Denoising (Illumina only)¶
Usually, amplicon sequences are clustered into Operational Taxonomic Units (OTUs) using a similarity threshold of 97%, which represents the common working definition of bacterial species.
Another approach consists to identify the Sequence Variants (SVs, see OTU picking and Denoising for details). This approach avoids clustering sequences at a predefined similarity threshold and usually includes a denoising algorithm in order to identify SVs.

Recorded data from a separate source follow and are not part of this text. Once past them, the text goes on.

Each row was made from one walk, in order. Every step used is in the known rows, and no mark comes twice. Write each row's walk.
Known rows
Q/R/G/S: .08 -.06 .06 -.10 .02 -.28 -.09 .06 -.16 .24 -.28 .51 -.12 -.15 .46 .04
 .10 -.15 .11 -.33 .30 .21 .00 .24 -.13 -.06 .44 -.07 -.01 -.16 -.30
 -.28 .19
V/Q: .43 -.36 .12 .11 -.37 .20 .02 -.14 -.08 -.16 -.01 -.03 .13 .48 .10 -.11
 -.22 -.14 -.10 -.02 .05 .11 .00 -.10 .03 .10 .24 -.09 .07 -.59 -.04 .04
 .22
K/G: -.25 .22 .27 .08 -.10 -.11 -.24 .03 -.21 .24 .01 -.28 .00 -.24 .09 -.20
 .19 -.18 .06 -.05 -.34 .10 .17 .10 -.07 -.37 -.02 .01 .11 -.21 -.21
 -.15 .15
U/Q/K/E: .00 .37 .16 -.05 -.13 -.06 -.18 .07 -.07 .43 .00 -.03 -.34 -.48 .30 .05
 .21 -.24 -.07 -.10 -.06 -.43 .17 .58 .18 -.54 .03 -.42 .03 -.08 .11 .17
 .20
X/Q/R/G/K/E: -.10 .32 .07 -.21 -.01 -.15 -.33 .19 -.36 .51 .09 .08 -.50 -.44 .25 .20
 .15 -.22 -.20 -.27 -.09 .08 .48 .43 -.08 -.56 .02 -.25 -.03 -.42 -.01
 -.10 .36
E/K: -.01 .09 -.21 .09 -.45 -.23 .20 .25 .11 .16 .08 -.08 -.18 .02 .26 -.17
 -.01 -.30 -.13 .08 .40 .25 .16 .14 .29 -.08 -.10 .00 -.19 -.11 -.06 .29
 .15
L/V/Q/Y: .30 -.46 .31 -.44 -.14 .28 -.21 .02 -.23 .08 -.22 -.21 -.39 .57 .12 -.13
 -.24 .05 .18 .16 .13 .05 -.28 -.07 .23 -.18 .00 .37 .09 -.23 .00 -.07
 .41
Y/Q/U: .58 -.04 .40 -.20 .08 .09 -.07 -.03 -.12 -.01 .00 -.10 -.24 .05 .38 -.28
 -.02 -.07 .01 .21 -.01 -.21 -.08 .21 -.39 -.07 .54 -.11 -.11 -.10 -.29
 -.13 .22
G/R/Q: .26 -.37 .32 -.03 -.13 .28 -.44 -.12 -.35 -.14 -.25 -.12 .01 .08 .14
 -.15 .10 .09 .02 -.47 -.10 .04 -.13 -.10 -.06 .32 .14 .04 -.08 -.51
 -.03 .17 .02
X/Q: .24 .24 -.01 -.19 -.07 -.03 -.01 -.10 .01 -.09 -.42 -.02 -.06 .27 .31
 .16 -.02 .05 -.01 .05 -.20 .06 -.21 .27 .11 .07 .31 .16 -.04 -.30 .08
 -.21 .30
A/Q/K: .16 .45 .13 .10 .29 -.24 -.09 .06 .27 .00 -.24 -.24 .00 -.23 .44 -.08
 .15 -.08 .03 -.20 .06 -.24 -.18 .29 .45 -.21 .43 -.37 -.20 -.14 -.20
 -.03 -.03
Q/A: .11 .23 .03 -.03 .20 -.45 .02 -.05 .06 .01 -.26 -.04 .03 -.01 .29 -.06
 -.08 .12 .07 .09 .18 -.25 -.11 .38 -.02 -.01 .39 .28 .07 .08 .04 .24
 .06
V/Q/K/E: .11 .19 .09 .04 -.24 .00 -.16 .07 -.15 .42 .04 -.06 -.32 -.21 .17 .05
 -.05 -.12 -.15 -.08 -.04 -.16 .15 .41 .29 -.55 .03 -.39 .04 -.42 .10
 .21 .27
E/K/G: -.25 .28 .13 .14 -.40 -.27 -.10 .21 -.12 .35 .08 -.34 -.14 -.23 .27 -.31
 .17 -.40 -.02 .03 -.05 .28 .28 .20 .14 -.43 -.08 .00 -.02 -.29 -.24 .05
 .25
L/K/G/S: -.25 .19 -.06 .09 -.14 -.23 -.02 .22 -.16 .57 -.12 .16 -.04 -.40 .40
 -.30 .23 -.34 .07 -.10 -.09 .19 .13 .06 -.15 -.48 .22 -.14 .32 -.23
 -.41 -.19 .27
R/Q/K: .24 .10 .22 .22 -.04 -.15 -.18 .13 .09 -.08 -.30 -.28 -.20 -.18 .27 -.28
 .26 -.17 .07 -.33 .28 -.42 -.16 .19 .32 -.01 .12 -.09 -.25 -.16 .01 .11
 .01
S/G/K/D: -.17 .18 -.03 .31 .32 -.03 .01 .07 .04 .23 .34 .50 -.23 -.32 -.09 -.18
 .23 .04 -.17 -.15 -.11 .04 .32 .01 -.22 -.38 -.17 -.27 -.41 .23 -.19
 -.12 .25
Y/Q/R: .63 .32 .52 -.15 .02 .17 -.14 -.06 -.07 -.35 -.05 .28 -.12 -.09 .53 -.12
 .01 .20 .19 .24 .23 -.14 -.46 .49 -.22 -.14 .41 -.07 -.25 .14 .02 -.08
 .44
A/Q/V: .44 .17 .33 -.34 .21 .12 -.18 -.10 .00 -.02 -.05 -.17 -.16 -.02 .41 .12
 .17 .35 .02 .18 .11 -.10 -.13 .14 -.02 .14 .40 .00 -.26 -.33 .03 -.14
 .05
K/G/A/Q/X: -.32 .25 .33 -.39 .42 -.13 -.22 -.24 -.03 .38 -.17 -.28 .07 -.18 .56
 -.14 -.03 .17 .18 -.10 -.53 .16 -.14 .20 .34 .15 .61 .25 .16 -.13 -.16
 .11 .19
V/Q/R/G: .41 -.29 .39 -.07 .03 .00 -.16 -.23 -.14 -.18 -.27 .18 -.22 .19 .22 .14
 -.03 -.28 -.01 -.39 .29 .13 -.11 .29 .15 .00 .38 -.01 -.03 -.32 -.24
 -.13 .29
D/K/E: -.29 .02 .10 -.41 -.24 .26 -.21 -.04 -.13 .40 .15 -.11 -.27 -.31 .01 .10
 -.32 -.14 -.08 -.08 -.06 -.22 .29 .26 .32 -.25 -.02 -.12 .26 .19 .06
 .38 .21
S/G/A: -.05 -.07 -.46 .17 .03 -.30 -.11 -.12 -.02 -.09 .09 .22 .30 -.28 .10
 -.30 -.02 .16 -.10 -.26 .00 .06 -.06 .00 .03 .02 .17 .11 .13 -.08 -.07
 .02 .25
G/S: -.07 .01 -.17 -.01 -.13 -.18 .02 .16 -.11 .31 -.10 .39 .09 -.12 .35 -.10
 .03 -.01 .09 -.08 .10 .15 .07 -.01 -.22 -.03 .24 -.09 .04 -.13 -.14
 -.17 .07
Y/Q: .39 .23 .16 -.25 -.01 .30 -.09 -.13 -.02 -.29 -.07 -.07 -.08 -.07 .18
 .01 -.09 -.17 .07 .10 .02 .15 -.05 .18 -.15 -.09 .44 -.13 -.13 -.02
 -.07 -.23 .34
X/Q/A: .27 .40 .03 -.15 .14 -.47 .03 -.12 .06 -.06 -.57 -.06 -.03 .18 .51 .05
 -.09 .15 .06 .11 .03 -.22 -.25 .57 .06 .06 .61 .40 .05 -.11 .10 .10 .25
S/G/R/Q/K: .35 .24 .25 .24 .01 -.04 -.37 .14 -.10 -.13 -.33 -.09 -.04 -.10 .27 -.26
 .30 .01 -.03 -.50 .18 -.31 -.32 .13 .33 -.14 .16 -.16 -.23 -.25 -.10
 .17 .17
U/Q/K/G/R: .12 .45 .23 -.02 .00 -.11 -.52 .09 -.45 -.01 -.31 .09 .18 -.28 .52 -.27
 .31 .01 .18 -.30 -.35 .02 -.18 .05 .02 -.49 .22 -.33 .09 -.19 -.28 .10
 .34
R/Q/A/G: .16 .26 .50 -.16 .20 .04 -.03 -.06 -.02 .00 -.02 -.68 .05 -.07 .08 .11
 -.11 .15 -.03 -.03 .01 -.22 -.06 .75 .10 .41 .39 .32 -.27 -.38 -.01 .35
 .01
L/V/Q: .56 -.46 .09 -.15 -.45 .51 .00 -.12 -.29 -.24 .04 .04 -.13 .74 .22 -.07
 -.09 -.23 -.17 .10 .21 .32 -.17 -.17 .07 -.10 .06 .04 .23 -.55 -.09
 -.01 .30
E/K/G/S: -.25 .21 -.09 .09 -.40 -.38 -.04 .31 -.19 .56 -.05 .13 -.01 -.27 .52
 -.32 .15 -.29 .07 -.07 .07 .34 .27 .13 -.12 -.33 .19 -.08 .04 -.34 -.31
 -.14 .23
R/G/A/Q: -.06 -.23 -.14 -.17 .38 -.29 -.15 -.39 .10 .00 -.17 -.20 .17 -.31 .38
 .03 -.09 -.14 .01 -.43 -.23 .30 .13 .16 .24 .25 .75 -.18 .10 -.49 -.37
 -.19 -.07
S/G: .07 .29 .13 .25 .04 .19 -.11 .00 .05 .04 .17 .10 .17 .17 -.26 .10 .07
 .08 -.34 -.24 .05 -.05 -.13 .11 .06 -.21 -.04 .04 -.08 -.04 -.13 -.06
 .22

Which walk is each row?
.38 .40 .14 -.19 .18 -.25 -.05 -.15 .04 -.21 -.32 -.08 -.02 -.07 .41
 -.08 -.14 .00 .12 .16 .18 -.15 -.15 .49 -.11 -.07 .70 .21 -.02 .07 -.01
 .08 .28 | Y/Q/A
-.13 .53 .37 .15 .10 -.29 -.29 .06 -.02 .25 -.14 -.46 .00 -.41 .39 -.26
 .30 -.25 .09 -.18 -.30 -.08 .05 .29 .26 -.52 .29 -.26 -.01 -.30 -.35
 -.16 .12 | A/Q/K/G
.30 -.03 .26 -.04 .11 -.26 -.28 -.13 -.20 -.09 -.44 -.12 .03 .04 .39
 -.16 -.01 .17 .07 -.24 .11 -.22 -.19 .29 -.05 .22 .51 .32 .03 -.26 .03
 .36 .07 | G/R/Q/A
.05 .19 .18 -.13 .03 -.17 .00 .13 -.13 .32 -.11 -.10 .12 -.16 .40 -.03
 -.04 .09 .07 -.10 .10 -.01 .04 .52 -.16 .25 .53 .14 -.15 -.41 -.14 .07
 .07 | R/Q/A/G/S
.17 .03 .38 -.15 .02 -.22 -.39 -.13 -.23 -.08 -.46 -.26 .05 -.04 .46
 -.30 -.07 .03 .13 -.30 .07 -.31 -.13 .29 .06 .17 .55 .36 .14 -.14 -.10
 .43 .16 | D/K/G/R/Q/A
.12 -.31 .50 -.27 .09 .18 -.53 .01 -.24 .15 -.35 -.29 -.23 .17 -.03 -.14
 -.08 .28 .18 -.32 -.07 -.17 -.29 .02 .17 .05 .05 .39 -.13 -.22 .00 .03
 .29 | S/G/R/Q/Y
-.14 -.09 -.13 .16 -.03 -.09 .29 -.07 .21 .25 .13 .40 -.44 -.20 .08 -.15
 .00 -.06 -.05 .14 .09 .22 .16 .24 .16 -.14 -.13 -.16 -.42 .25 -.10 .19
 .18 | E/K/D
.19 -.48 -.27 -.05 .04 -.44 -.16 -.27 -.16 -.24 -.22 .27 .04 -.27 .43
 -.27 -.09 -.10 .13 -.35 .18 .18 -.04 .12 .08 .16 .45 .08 .17 -.28 -.15
 -.04 .31 | V/Q/R/G/A
-.10 -.05 .60 -.30 .13 .22 -.20 -.14 -.09 .24 -.23 -.29 -.22 .15 .23
 -.09 .05 .09 .12 -.19 -.18 -.11 -.19 .09 .24 .40 .21 .50 -.02 -.06 .11
 .25 .14 | R/Q/X
-.06 .28 .56 -.39 .15 .12 -.07 -.17 -.01 .20 -.22 -.01 -.05 .04 .49 -.06
 .18 -.08 .18 -.02 -.23 -.31 -.18 .24 .11 .19 .36 .26 .09 .31 .06 .18
 .27 | U/Q/X
.29 .48 .19 -.35 .26 .04 -.30 -.02 -.38 -.11 -.32 -.08 .25 .05 .34 .16
 -.11 .47 .03 -.08 -.32 .18 -.36 .43 .08 .05 .46 .05 -.09 -.36 -.11 .34
 .32 | X/Q/A/G/R
.01 .29 .28 -.11 -.07 .12 -.39 .10 -.28 .43 .00 -.30 -.37 -.44 .14 .10
 .07 .05 -.13 -.27 -.16 -.18 .09 .58 .28 -.36 .01 -.30 -.11 -.46 .09 .32
 .17 | A/G/R/Q/K/E
-.03 .23 .16 -.08 .01 .02 -.50 .03 -.54 .05 -.19 .09 .20 -.14 .26 -.15
 .13 .17 .10 -.22 -.47 .33 -.12 -.11 -.08 -.39 .10 -.16 .16 -.28 -.26
 .09 .28 | K/G/R
-.25 .43 -.02 .04 -.06 .01 -.30 .30 -.28 .61 .45 .04 -.24 -.42 -.06 .08
 .16 -.10 -.38 -.22 -.15 .00 .54 .22 -.15 -.67 -.25 -.31 -.02 -.32 .00
 .01 .26 | S/G/K/E
-.22 .06 -.10 .18 .30 -.12 .05 .06 .02 .22 .25 .45 -.32 -.42 .03 -.23
 .20 -.01 -.01 -.04 -.13 .05 .38 -.05 -.25 -.27 -.14 -.29 -.37 .25 -.13
 -.10 .15 | G/K/D
.60 -.46 .38 .04 -.15 .04 .02 -.04 -.17 .06 .05 -.08 -.08 .44 .33 -.35
 -.13 -.04 -.10 .11 .02 -.25 -.03 .02 -.26 .05 .40 -.09 .03 -.50 -.26
 .05 .14 | V/Q/U
.13 .42 .13 -.24 .07 -.14 .03 .13 -.10 .25 -.12 .00 .13 -.21 .46 .02
 -.11 .08 .09 .05 .08 .10 .01 .57 -.19 .09 .66 .04 -.15 -.26 -.19 -.03
 .22 | Y/Q/A/G/S
.01 -.33 .56 -.33 .04 .08 -.59 .02 -.33 .22 -.40 -.43 -.30 .01 .08 -.24
 -.04 .20 .33 -.25 -.20 -.11 -.19 -.01 .11 -.01 .06 .38 -.08 -.27 -.03
 .01 .27 | K/G/R/Q/Y
-.05 .23 .06 -.13 -.02 -.02 .05 .18 -.12 .34 .05 .03 .15 -.19 .26 .04
 -.04 .07 .04 -.03 -.01 .17 .07 .34 -.14 .12 .31 -.05 -.14 -.30 -.18
 -.07 .07 | A/G/S
.43 -.52 .52 .03 -.04 .04 -.14 -.02 -.16 .14 -.02 -.28 -.27 .15 .26 -.37
 .11 -.03 -.05 -.09 .03 -.42 -.01 .11 -.31 .28 .27 .08 -.11 -.38 -.19
 .06 -.07 | R/Q/U
-.20 .20 .05 .08 .38 .00 .08 .07 .00 .23 .34 .21 -.29 -.46 -.03 -.12 .14
 .06 -.03 .00 -.21 .07 .39 .19 -.18 -.17 -.10 -.26 -.50 .14 -.16 -.03
 .16 | A/G/K/D
.34 .06 .28 -.05 .23 -.20 -.17 -.17 .04 -.17 -.03 .19 .13 -.26 .70 -.18
 .01 .38 .15 .04 .03 -.12 -.39 .45 -.02 .10 .57 -.13 -.10 -.14 -.07 .00
 .12 | G/A/Q/R
.06 .42 .47 -.52 .25 .28 -.14 -.14 -.07 .10 -.20 -.11 -.19 .05 .35 .01
 -.09 .06 .18 .12 -.21 .11 -.25 .20 .16 .04 .46 .30 -.03 .22 .01 .07 .45 | Y/Q/X
-.07 .50 -.08 .26 .08 -.13 -.19 .44 -.14 .11 .35 .09 .10 -.18 .00 -.21
 .31 -.15 -.31 -.34 .09 -.02 .37 -.18 -.25 -.41 -.15 -.16 -.21 -.15 -.20
 -.19 .24 | S/G/K
.16 .29 .11 -.09 .20 -.25 -.27 .29 -.26 -.06 .03 .13 -.23 -.35 .35 -.14
 .28 -.42 -.03 -.39 .26 .12 .37 .02 -.26 -.33 .21 -.19 -.24 -.15 -.29
 -.33 .35 | Y/Q/R/G/K
.07 -.11 .43 -.38 .06 -.04 -.20 -.01 .03 .14 -.30 -.20 -.23 -.02 .21
 -.15 .03 -.06 .34 .03 -.03 -.49 -.13 .21 .03 -.02 .16 .22 -.03 .23 .06
 -.09 .28 | U/Q/Y
.33 -.15 .43 -.11 .29 -.06 -.05 -.09 .01 .22 .04 -.25 -.06 .08 .42 -.16
 -.01 .06 -.09 .04 -.20 -.24 -.02 .21 -.17 .09 .60 -.21 -.04 -.36 -.40
 -.07 -.13 | A/Q/U
-.12 .30 -.06 -.06 .09 -.22 -.23 .00 -.03 .49 .03 -.15 -.25 -.59 .34 .05
 .00 -.01 -.08 -.16 -.20 -.11 .16 .52 .35 -.48 .24 -.44 .04 -.33 .00 .14
 .11 | G/A/Q/K/E
.16 -.25 .30 -.20 .22 -.24 -.18 -.14 -.05 .20 .00 -.32 .04 -.20 .63 -.49
 -.10 -.02 .05 -.04 -.24 -.27 .05 .16 -.06 .10 .74 -.12 .14 -.25 -.49
 .03 .03 | D/K/G/A/Q/U
-.20 -.05 -.01 -.19 .19 -.22 -.25 -.30 .06 .05 -.06 -.35 .31 -.43 .52
 -.27 -.14 -.10 .11 -.25 -.37 .11 .13 .13 .26 .13 .70 -.15 .20 -.30 -.35
 -.05 .02 | D/K/G/A/Q
-.16 .28 .05 .07 .46 -.16 .09 .06 .02 .24 .25 .20 -.27 -.45 .07 -.14 .11
 .09 -.03 .03 -.14 -.01 .34 .31 -.19 -.17 .04 -.18 -.47 .16 -.15 .05 .17 | Q/A/G/K/D
-.19 .30 .51 -.43 .46 .13 -.12 -.20 .08 .35 -.17 -.26 -.02 .10 .39 .11
 -.07 .18 .09 -.04 -.42 .08 -.20 .20 .37 .20 .53 .22 .04 -.03 -.11 .13
 .09 | A/Q/X
.02 .22 .04 .00 .20 -.35 -.23 .35 -.25 .04 .06 .15 -.23 -.33 .29 -.14
 .32 -.35 -.04 -.40 .26 .05 .39 -.03 -.20 -.30 .06 -.15 -.19 -.15 -.27
 -.25 .23 | Q/R/G/K
.11 -.39 .47 -.37 .08 .11 -.52 .02 -.25 .14 -.40 -.33 -.30 .10 .05 -.17
 -.10 .27 .30 -.23 -.08 -.14 -.25 -.03 .14 .12 .07 .39 -.11 -.21 .04 .06
 .22 | G/R/Q/Y
.09 -.06 .17 .21 .27 .00 -.10 -.14 .06 .05 -.19 .35 -.38 -.32 .16 -.23
 .18 .12 .10 -.23 -.07 -.15 -.14 .20 .17 -.14 .07 -.28 -.42 .17 -.10 .12
 .14 | G/R/Q/K/D
-.33 .27 .27 -.36 .27 -.22 -.16 -.16 .01 .43 -.16 -.31 -.01 -.19 .64
 -.20 -.03 .07 .12 -.06 -.40 .25 -.08 .23 .45 .12 .59 .27 .10 -.17 -.19
 .20 .24 | E/K/G/A/Q/X
-.01 .15 .11 .11 .32 -.09 .10 .02 -.01 .18 .26 .19 -.22 -.30 .10 -.18
 .03 .05 -.06 .01 -.14 .03 .35 .27 -.17 -.15 .12 -.20 -.45 -.04 -.16 .06
 .24 | V/Q/A/G/K/D
.37 -.43 .63 -.15 -.08 .12 -.41 -.02 -.38 .09 -.14 -.28 -.15 .08 .42
 -.50 .06 -.03 .03 -.25 -.12 -.37 -.07 .00 -.21 .16 .38 .04 .06 -.32
 -.36 .21 .11 | D/K/G/R/Q/U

In this tutorial we show how to perform the denoising of Illumina overlapping paired-end sequences in order to detect the SVs. Athough this tutorial explains how to apply the pipeline to 16S paired-end Illumina reads, it can be adapted to Illumina single-end sequening or to others markers gene/spacers, e.g. Internal Transcribed Spacer (ITS), 18S or 28S.
Table of Contents
Data download and preprocessing¶
In this tutorial we analyze the same dataset used in Paired-end sequencing - 97% OTU. Reads merging, primer trimming and quality filtering are the same as in Paired-end sequencing - 97% OTU:
wget ftp://ftp.fmach.it/metagenomics/micca/examples/garda.tar.gz
tar -zxvf garda.tar.gz
cd garda
micca mergepairs -i fastq/*_R1*.fastq -o merged.fastq -l 100 -d 30
micca trim -i merged.fastq -o trimmed.fastq -w CCTACGGGNGGCWGCAG -r GACTACNVGGGTWTCTAATCC -W -R -c
micca filter -i trimmed.fastq -o filtered.fasta -e 0.75 -m 400
Denoising - Sequence Variants identification¶
The otu command implements the UNOISE3 protocol
(denovo_unoise
) which includes dereplication, denoising and chimera
filtering:
micca otu -m denovo_unoise -i filtered.fasta -o denovo_unoise_otus -t 4 -c
The otu command returns several files in the output directory,
including the SV table (otutable.txt
) and a FASTA file containing the
representative sequences (otus.fasta
).
Note
See OTU picking and Denoising to see how to apply the de novo swarm, closed-reference and the open-reference OTU picking strategies to these data.